At this point I think they should lock these arseholes up. Let them experience a real curtailment of liberty. They're now actively taking steps to get people killed.
What are those idiots saying now?
- What about Antibody Dependent Enhancement? [Because obviously no-one's thought of that or run lengthy Phase 3 studies]
- Spike proteins could make you INFERTILE!! [so what about people who've been infected with the actual virus?]
- Many people could get fatal allergic reactions to it! 70% of people get antibodies to polyethylene glycol which is in the Pfizer one! [Yet, somehow, no-one in the tens of thousands in the safety studies had an issue]
- It's all happened too fast and what about long-term effects! [Where all the genuine experts reckon that virtually all adverse effects happen within hours or days so any long-term problems would be incredibly unlikely]
Stoking all the fears of the antivaxxers. I'm genuinely now of the belief that these disgusting excuses for human beings should be jailed.
You can be anti-lockdown or anti-vax. To be against both is to be anti-logic.
After pissing and whining for a whole year about how the only way out of the pandemic was herd immunity - even if it cost hundreds of thousands of lives - the moment a vaccine appears that gives us instant herd immunity without the fatalities, they effortlessly pivot to opposing it. Utter intellectual and ethical nullities.
Gotit.
You're a military man - what's the value of a reality-denying form of contrarianism that tells people that the bombs that are falling on them aren't real? I'm a capitalist right up until the moment that we're fighting a war of survival - then I'm a socialist who'll happily tell the factory owners to stop making sports cars and start churning out tanks. Wars and pandemics have always suspended the individualist niceties of peacetime in favour of a necessary collectivism - an inversion of normality that should make us value our individualism all the more once peace returns.

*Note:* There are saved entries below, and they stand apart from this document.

Each row is a point. The points of each table are mixes of a few directions, plus a little noise. How many directions does each table use, and how many do they share? Where both have some left over, give the other angles between the two spaces (their principal angles), to ten degrees, smallest first.
In the rows, zero is written as 128.

First (7 x 2)
[[ 94 187]
 [125 134]
 [133 120]
 [148  93]
 [159  73]
 [ 85 204]
 [151  87]]
Second (5 x 2)
[[116  97]
 [116  97]
 [166 230]
 [122 111]
 [119 107]]
Directions: first 1, second 1, shared 0; angles 50

First (7 x 4)
[[202 151 108 120]
 [187  81 157 217]
 [ 73 113 143 134]
 [125 160 106  83]
 [ 28 118 141 110]
 [161 133 123 130]
 [120 143 117 104]]
Second (8 x 4)
[[111 161  90 127]
 [170 162 171 176]
 [145  80 133  89]
 [127  81  99  65]
 [118 161 159 188]
 [126  91  63  40]
 [119 150 139 160]
 [110 138 170 181]]
Directions: first 2, second 3, shared 1; angles 40

First (6 x 6)
[[121 172 127 165 156 120]
 [146 179 121 113 196  96]
 [148 152 115  79 163  76]
 [124  47 144 131  73 202]
 [126  72 122  81  63 119]
 [104 145 138 197 115 157]]
Second (6 x 6)
[[111  90 154 199 104 225]
 [120 111 140 160 118 171]
 [119 109 141 165 116 177]
 [134 143 118  99 137  88]
 [147 170 100  50 153  23]
 [136 145 116  95 140  83]]
Directions: first 3, second 1, shared 1

First (9 x 9)
[[154 100 168 156 121  74 184  94  88]
 [134 122 136 134 127 117 140 121 119]
 [ 99 159  84  97 136 188  66 166 174]
 [136 119 139 136 126 112 144 118 116]
 [116 142 110 115 131 152 102 143 147]
 [144 111 153 145 125  95 163 106 103]
 [ 89 170  69  85 138 209  44 178 188]
 [105 153  93 103 134 176  78 158 164]
 [175  77 200 180 116  30 230  66  54]]
Second (9 x 9)
[[203 142  51 189 174 153 113 179 100]
 [123 128 110 121 123 140 112 138 136]
 [214 128  64 200 168 130 135 165  83]
 [161 132 185 166 155  86 186 101  94]
 [ 73 148 171  83 120 140 116 113 165]
 [123  46  86 115  50  94 132 109 103]
 [ 64 194 165  76 154 180  86 139 194]
 [ 74 110 178  84  88 108 139  91 145]
 [116 125 143 119 120 122 133 118 131]]
Directions: first 1, second 3, shared 1

First (8 x 12)
[[115 133 157 112  97 100  42 163 177 129 150 137]
 [100 150 111 162  68 112 115 137 158  93 203 113]
 [176 114 106 133 176 194 172  64  82 159  95 108]
 [156 164 110 158 160 161 177 150 115 151 136  97]
 [ 94 147 142 130 150 135 118 225 171 105 120 128]
 [104  65 146  82 133 131  94  86 124 105  74 166]
 [117 157 132 137  89  41 155 157 119 132 156 143]
 [161  93 119 111 152 153 153  46  81 150  87 134]]
Second (10 x 12)
[[172 159 146 132 164 101 153 164 112 186 113 120]
 [117 122 151 135 122  93 118 145 145 126 133 137]
 [163 112 132 122 174 174 132  99 113 158  92 117]
 [ 57  73  76 110  60 195  87  42 138  22 151 139]
 [121 152 156 122  84   7 127 166 127 149 147 158]
 [146 144  54 100 120 213 149  65  74 120 120 112]
 [122 143 170 155 140  73 129 198 163 141 141 128]
 [166 125 121 116 163 168 139  97 100 160  97 118]
 [ 71 125 126 149  89 116 114 160 170  67 169 131]
 [144 125 149 140 163 138 133 145 138 149 115 119]]
Directions: first 5, second 4, shared 3; angles 50

First (10 x 14)
[[123 114 125 137 130 126 125 125 119 119 129 135 132 130]
 [113  85 119 155 135 121 120 120 102 102 132 147 141 132]
 [133 144 132 118 125 131 131 131 137 138 127 121 123 127]
 [133 143 131 120 125 131 131 131 137 138 127 121 124 127]
 [100  46 112 180 142 113 112 111  77  76 133 164 152 135]
 [160 221 146  70 112 146 146 146 186 187 122  87 101 120]
 [123 113 125 138 131 125 125 124 119 118 129 134 132 129]
 [129 131 128 126 128 129 129 128 130 131 127 127 127 128]
 [161 223 147  69 111 145 146 147 186 188 122  86 100 120]
 [104  58 113 172 141 115 115 115  85  83 132 159 149 134]]
Second (9 x 14)
[[127 137 127 122 126 131 140 131 134 134 128 123 128 122]
 [122 166 126  98 114 141 184 141 159 155 133 109 120 100]
 [124 151 126 110 119 136 163 136 146 144 130 116 123 112]
 [143  48 130 190 159 100   7  98  61  71 120 171 143 185]
 [136  82 130 164 146 112  58 110  90  95 124 153 137 163]
 [120 172 126  95 111 144 193 144 164 158 133 107 119  97]
 [127 134 127 124 126 130 138 130 133 132 129 124 127 123]
 [128 127 128 128 128 127 127 128 128 128 128 129 129 129]
 [126 138 128 121 124 132 141 131 135 135 129 124 126 121]]
Directions: first 1, second 1, shared 0; angles 40

First (10 x 20)
[[ 84 146 152  98  75 129 144  84  99 119 105 102 144 110 143 149 182 145
  144 159]
 [185 137  93 229 211 127 113 163 121 134 143 177 137 207  97  91  27 100
  147  82]
 [ 74 178 154 147  78 129 152  59  57 114  88 111 172 154 136 144 165 141
  181 160]
 [ 91 140 148  98  83 128 141  94 109 121 111 105 138 108 141 146 175 143
  137 154]
 [183  92 100 138 187 127 107 190 181 140 162 153  96 127 115 107  75 111
   92  93]
 [142  96 124  87 132 128 118 158 172 134 147 122  99  87 132 130 137 129
   91 123]
 [217 103  78 211 240 127  98 208 168 143 169 186 107 186  94  83   7  93
  111  63]
 [ 76 141 157  78  62 128 146  82 105 119 104  94 139  93 148 155 198 149
  137 167]
 [ 82 143 154  88  70 129 145  85 104 120 106  99 141 101 145 152 189 146
  139 162]
 [146 104 120 106 141 128 119 156 162 134 145 129 106 106 127 125 123 125
  101 119]]
Second (10 x 20)
[[108 119 103 164 129 153 111 192 108  97 146 143 117 129 141 102  97  97
  160 147]
 [ 96 144 119 126 139 134 156 122 186 125 125 128 136 131 132 158 127 182
  104 106]
 [194 144 154  95 115 106 115  66  80 165 120  92 115 147 123 140 161 121
  132 134]
 [ 99  67 159 137 135 124 149 122 162 129  85 207 184  20  75 122 163  99
   47 150]
 [175 199  64 159 122 210 103 130 163  37 164 101  42  63 136  91  69 116
   82 140]
 [210 184 132 116 117 155 138  76 102 145 119  88  83 134 135 179 169 156
  109 156]
 [203 131 173  87 111  92 115  57  60 184 112  97 124 151 115 142 179 107
  142 139]
 [ 55  82 149 113 138  71 141 154 131 169 126 141 186 197 137 133 128 147
  181  95]
 [ 81  82 133 124 130  84  97 162 104 132 148 133 155 170 130  66  87  86
  189 100]
 [ 51 129  92 164 144 154 153 199 184  97 141 152 139 140 152 140  98 168
  137 118]]
Directions: first 2, second 5, shared 0; angles 60, 60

Hence my admiration for our very own @contrarian here.
OK a war is pretty straightforward. Good guys (us) and bad guys (them). That I get. Like for example, oh I don't know, the Anglo-Burmese war over control of North Eastern India (wiki). That was an easy one, right? Or let's say one closer to home - Op Banner. Who are the good guys there? Or Iraq even?
So actually wars often no. And that's as you say when the bombs are dropping. Much is known about Covid 19 but far from everything. So everything needs to be questioned. Even if the questioning is done by an absolute spanner as seems to be the case here.
It's when the answers are given to those questions and they're repeatedly ignored or deliberately distorted (again and again and again), and arguments put that are totally incoherent, inconsistent, and illogical - yet the arguer remains imperturbable in their rigid ignorance.
When the questioner, despite the overwhelming evidence and having all their questions fully answered, deliberately crusades for dangerous and deadly stupidity.
When they don't even have the moral courage to make the statements they want to make and take refuge in nudge-wink questions to try to imply what they don't want to say.